Аксиология становится главным предметом изображения и основным его принципом. Обратимся вновь к И. Ильину, на которого Солженицын часто ссылается в своих публицистических трактатах: «… художник имеет пророческое призвание, он прорекает «живую тайну Божию – это Главное, это Сказуемое, это прорекаемый отрывок мирового смысла, ради которого и творится все художественное произведение»[61 - Ильин И. Что такое искусство // Ильин И. Указ. соч. – С. 245.]. Христианская аксиология – предмет художественного воплощения. Прежде всего это обнаруживает себя в содержательней стороне текста. Вопрос о смысле жизни героини – это вопрос о ценностях, которые выше самой жизни. В существовании Матрены, с точки зрения автора, есть особый надфизиологический, надсоциальный смысл. Аксиологический угол зрения показывает высшее ее назначение: «сберегать для нас нечто вечное, чем мы еще воспользуемся…».

Аксиологически ценностная позиция автора предполагает особые способы ее выражения. Аксиомы не являются героями художественного произведения. В художественном пространстве они должны предстать во всей своей абсолютной очевидности. Художественность заключена в механизме такого изображения. Истина в авторском кругозоре Солженицына не предметна: это свойство праведного героя, которое может быть понято исключительно в монистической позиции, предполагающей однонаправленность и целеустремленность авторского взгляда. В связи с этим Р. Темпест наблюдает в поэтике Солженицына «явление обратной связи: персонажи его произведений, ставшие вестником сохраненной автором истины, в свою очередь придают его общественному образу героическую легендарность»[62 - Темпест Р. Указ. соч. – С. 186.].

Солженицын-художник не может ограничиться теологическими истинами. Праведница Матрена – святая в жизни, в обычных условиях, а не в монастыре – живой образ истины в самой действительности, искривленной и оболганной. Такой вывод не может быть принят без деклараций. В заключительных частях рассказов авторскому взгляду Солженицына свойствен глобальный аналитизм. В финале «Матрениного двора» все типы речи, кроме несобственно-прямой, исчезают, и «я» рассказчика перерастает в обобщающее «мы». Повествование переносится в вечное.

«Все мы жили рядом с ней и не поняли, что есть она тот самый праведник, без которого, по пословице, не стоит село.

Ни город.

Ни вся земля наша» (с. 146).

Проблема праведничества осмысляется здесь в трех уровнях общечеловеческого опыта: социально-бытового, религиозного, философского. В первом предложении цитируется крестьянская мудрость – «не стоит село без праведника». Во втором – мудрость Божья: город и праведник – тема, отсылающая к книгам Ветхого Завета: найдется ли в городе хотя бы десять праведников, ради которых Бог пощадил бы город (Быт. 18, 16—32). В третьем – прономинализированная фраза с характерным для Солженицына примером инверсии (притяжательное местоимение в позиции после существительного) значительно усиливает семантическую открытость слова «земля», отчего смысл его беспредельно расширяется. В итоге образ праведницы Матрены перерастает в великий символ, героиня рассказа воспринимается его автором и рассказчиком в нем как субъект христианской морали и этики.

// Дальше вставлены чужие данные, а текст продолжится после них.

The rows are grouped in 3 ways, from coarse to fine. Each group lies inside one group of the grouping before and may be the whole of it. The rows also spread widely along 11 directions, which tell nothing about the answers.
In the rows, 128 means zero.
Some rows, each with its group in each grouping after it:
[133 131 110 145 139 145 128 167 135 138 137 129 146  92 133 160  68 125
 156 125 118 153  87 122 147 137 120 122 108 115 120 123 127  59 112 126
 112] => Baf moga K_781
[142 139 142 137 127 113 126 164 109 149 126  92 115  51 157 183  90 167
 143 138 124 167  74 134 138 112 137 162 113 148 120 119 129  47 107 137
 128] => vamug luso K_616
[136 120 149 119 141  98 120 122 105 113 112 118 134  96 134 128 153 161
  97 155 134 131 154 151 102  98 134 124 135 134 157 152 129 126 133 101
 164] => vamug fuzig K_601
[109 139 134 171 162 146 119  91 151 151 110 111 120 121 171  80 130 112
 159 118 134 158 122 107 130  94 186 154 135 156  81 128 142  83 133  87
  94] => zut mon K_277
[149 123 131 104 126 115 140 144 139 116 126 131 125 133  92 169 129  98
 124 104 118 130 130 149 167 162  73  70 148 150 149 116 119 186  95 116
 148] => Baf fopi K_579
[144 149 158 180 140 127 148 160  88 130 124  69  88  85 129 110  96 144
 135 113 167 105  34 152 119 124 127 179 109 104 180  75 102  96  68 145
 123] => Baf razin K_732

4. Приемы самоотстранения в рассказе «Правая кисть»

На основе «личного материала» Солженицын создает «Правую кисть». Рассказ написан в 1960 году, «в воспоминание об истинном случае, когда автор лежал в раковом диспансере в Ташкенте. В 1965 году был предложен в несколько советских журналов, всюду отвергнут. После этого ходил в самиздате» (с. 286). По признанию автора, его не стыдно было печатать в «типографии самого КГБ». Твардовский считал «Правую кисть» самым страшным из того, что написано Солженицыным. По своей обличительной силе рассказ сравним с книгой «Архипелаг ГУЛАГ». Глубина подтекста в нем прозрачна и предваряет, в определенной степени дополняя, ассоциативно-символический смысл повести «Раковый корпус».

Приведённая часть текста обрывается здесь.